(NaturalNews) Not only is the pharmaceutical industry guilty of bringing side-effect wrath to people's lives across the planet, but they are also the very machine that drains people financially in times of sickness. The pharmaceutical drug machine is so cumbersome and expensive that medical systems around the world depend on health insurance to extract money collectively from the population to pay for these drugs. The pharmaceutical industry often influences lawmakers to mandate that people pay into health insurance so the pharmaceutical industry can coerce their drugs onto people.
Health is much simpler than a steady diet of pharmaceutical pills. Health doesn't have to be expensive and dependent on expensive health insurance plans.
However, the pharmaceutical industry would like everyone to believe that they'll need their pills into old age. It's the American way now. In America, the pharmaceutical advertisements are aggressive on television. Doctors are influenced by pharmaceutical marketing representatives who inundate doctors with bought-off science. Medicine has become less about scientific healing and more about marketing. It's a sham.
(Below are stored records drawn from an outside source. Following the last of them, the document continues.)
One turn moves each row of this set onto another row. After a few examples, where does it send each row asked below?
J_902: [  9   4  21  -9  -3 -13  -5 -17   1   9 -20 -11  22 -12  16 -14 -17 -22
 -27 -13 -34]
J_226: [ 20   8  13  -7   5 -38 -27  -8   7 -10 -20   6   8 -19  29 -25 -10 -17
 -13 -10 -21]
J_998: [ -1  -7  10   3  17 -26  12 -18   6  -9  31 -21   9 -17  -4 -26   4  -2
 -13  -3 -11]
J_824: [ 27  -3  15   9  13 -41 -13   5   3   6  -4 -13  32 -28  14 -14  -2 -12
   0  16 -27]
J_73: [ 23 -13  21  -8  14 -31  -6 -13  36  11   1 -11  21 -35  24 -21  -2 -17
 -11   1 -21]
J_129: [ 21   2  15  -1   5 -29 -24  -3  11  -7 -21   9   6 -11  27 -21  -7 -14
  -3  -6 -19]
J_219: [ 21   4  25   0   6 -22   9  -6 -19   7 -13 -17  27 -22  10  -9 -17  -3
 -25  -4 -39]
J_363: [  3   3  18  -5   9 -41  -2 -11  13 -30  11   8  -2 -20   5 -21   5  -2
 -29 -11  -2]
J_474: [ 12   3  23 -10  -5 -10  -3 -15  -4   6 -19 -14  16 -13  21 -14 -17 -14
 -26 -17 -35]
J_755: [ 15   3  18  -6   2 -34 -30  -9  12  -5 -20   5   5 -20  23 -17  -1 -14
 -11  -4 -21]
J_573: [ -5   0  20 -14  17 -28  -1 -11  18 -17  11   4  -1 -15  11 -18  -4  -1
 -26 -20   3]
J_230: [ -4   1   4 -10  23 -21  16 -14  11 -22  11  -1   7 -24  11 -28  -9  -2
 -20 -21   0]
J_516: [ 23   7  22   2   6 -28   7  -5 -21   4 -16 -12  29 -15   9 -11 -18  -3
 -26   1 -37]
J_594: [ 11   4  21  -9  -3 -14  -6 -16   0   7 -22 -11  22 -12  18 -16 -20 -22
 -27 -14 -33]
J_588: [  9   1  11  -1  14 -35   6  -5   8 -34   8  11   3  -8  14 -29  -4  -4
 -22 -17   0]
J_623: [  2  -5   6   5  20 -25  18 -13   2 -13  31 -21  13 -12   2 -33  -2  -4
 -10  -6 -12]
J_310: [  4 -11   9   7  25 -35   4 -15  24   4  28 -14  18 -29  -1 -20  -3 -12
 -13   4 -19]
J_388: [ 12   4  23  -9  -5 -10  -2 -15  -3   7 -20 -13  16 -12  19 -15 -18 -14
 -26 -17 -36]
J_696: [ 27   1  12   6  12 -51 -15  -2   0   1  -4 -15  34 -35  16 -16  -6 -16
  -9  11 -28]
J_716: [ 13   4  22 -11  -4 -12  -3 -15  -2   6 -20 -13  16 -12  20 -16 -18 -14
 -27 -17 -36]
J_722: [ 43   2  22   5  11 -46  -2  -4  -4 -23  -3   2   2 -17  27 -31  -1  -2
 -17   1 -15]
J_255: [ 30   0   8   9  15 -43  -9   5   1   0  -4 -12  35 -26  21 -21 -11 -17
  -1   9 -25]
J_846: [  9  -5   7   9  24 -39  12 -12   3  -8  33 -26  12 -27   2 -22 -11 -13
 -21   1  -9]
J_60: [ -9  -1  10 -11  21 -22  10 -17  14 -18  12  -2   4 -30   2 -20  -1   1
 -24 -18  -2]
J_116: [ -2   1  17 -11  20 -27   3  -8  14 -20  12   3   1 -12  17 -23 -10  -3
 -22 -24   5]
J_307: [ 30 -12  16  -3  19 -29   0  -9  31   7   0  -9  23 -27  35 -29 -11 -17
  -4  -3 -20]
J_768: [ 11  -8   5  11  26 -33  15  -7   5  -7  31 -23  10 -19   3 -23 -13 -11
 -12   3  -9]
J_223: [ 26  -9  17  -9  18 -40  -6 -15  29   5   3 -11  25 -39  33 -28 -10 -22
 -16  -6 -21]
J_167: [ 38  -4  28   9   9 -38  -3  -3   4 -14  -6   2  -2 -13  18 -22   5   4
 -13  10 -17]
J_182: [ 23   3  23   0   5 -25   9  -6 -19   5 -13 -18  27 -23   9 -11 -16  -3
 -25  -5 -39]
J_276: [ 21   7  23   1   7 -28   7  -7 -22   5 -17 -11  27 -15   6 -10 -15  -4
 -27   1 -38]
J_209: [ 12   2  20  -8  -2 -12  -3 -16   1   8 -21 -11  22  -9  18 -14 -18 -21
 -26 -12 -34]
J_216: [ 35   1  27   2   8 -49 -10  -9   0 -17  -3  -2  -1 -26  17 -22   8  -1
 -25   5 -18]
J_852: [  8  -7   8  10  24 -34  12 -10   9  -4  32 -26   9 -23  -2 -19  -8 -10
 -16   5  -9]
J_372: [ -4  -3  20 -10  18 -22   2  -6  19 -16  10   5  -1 -10  12 -19  -7   1
 -18 -19   3]
J_744: [  5  -5  16   1  10 -27   2  -4  16 -24   7  11  -1  -7   6 -18   6   2
 -16  -8  -1]
J_453: [ -6  -5   9  -8  21 -14  16 -10  15 -15  10   0   4 -21   4 -23  -4   5
 -14 -15  -1]
J_897: [ 22   5  22   1   6 -22   8  -6 -20   6 -12 -18  29 -22  10 -11 -18  -3
 -25  -5 -37]
J_574: [  8 -10   3  12  27 -30  14  -7  21  -1  27 -12  21 -19   9 -30 -14 -13
  -2  -1 -17]
J_656: [  0  -2   7   1  19 -34  12 -20   1 -15  32 -22  12 -21   1 -31  -1  -6
 -19  -8 -14]
J_733: [ 20   7  22   0   7 -28   7  -7 -22   3 -16 -10  27 -17   7 -10 -16  -5
 -28  -1 -38]
J_534: [  7  -6   2   5  29 -44   7 -18  18  -5  30 -15  21 -31   8 -31 -14 -18
 -18  -7 -17]

J_716 turns into J_897
J_276 turns into J_902
Where do these go?
J_534 turns into J_588
J_623 turns into J_453
J_824 turns into J_755
J_116 turns into J_768
J_223 turns into J_722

Government of India caves to pharmaceutical industry
The pharmaceutical industry is so big, so influential today that they control entire governments. The government of India, which has tried to protect their 1.3 billion population from gouging drug prices, has recently given in to the pharmaceutical industry and let go of their authority to regulate certain
drug prices. They recently gave up their power to set affordable prices on non-essential drugs. The pharmaceutical industry applied much of the pressure and is excited about this move, as the Indian government crumbles into their powerful hands. The National Pharmaceutical Pricing Authority (NPPA) of
India has folded and will not be fixing prices of non-essential drugs any longer. Earlier in 2014, they made a stand to keep prices from spiraling out of control, but according to the Drug Prices Control Order of 2013, their authority is no longer the absolute.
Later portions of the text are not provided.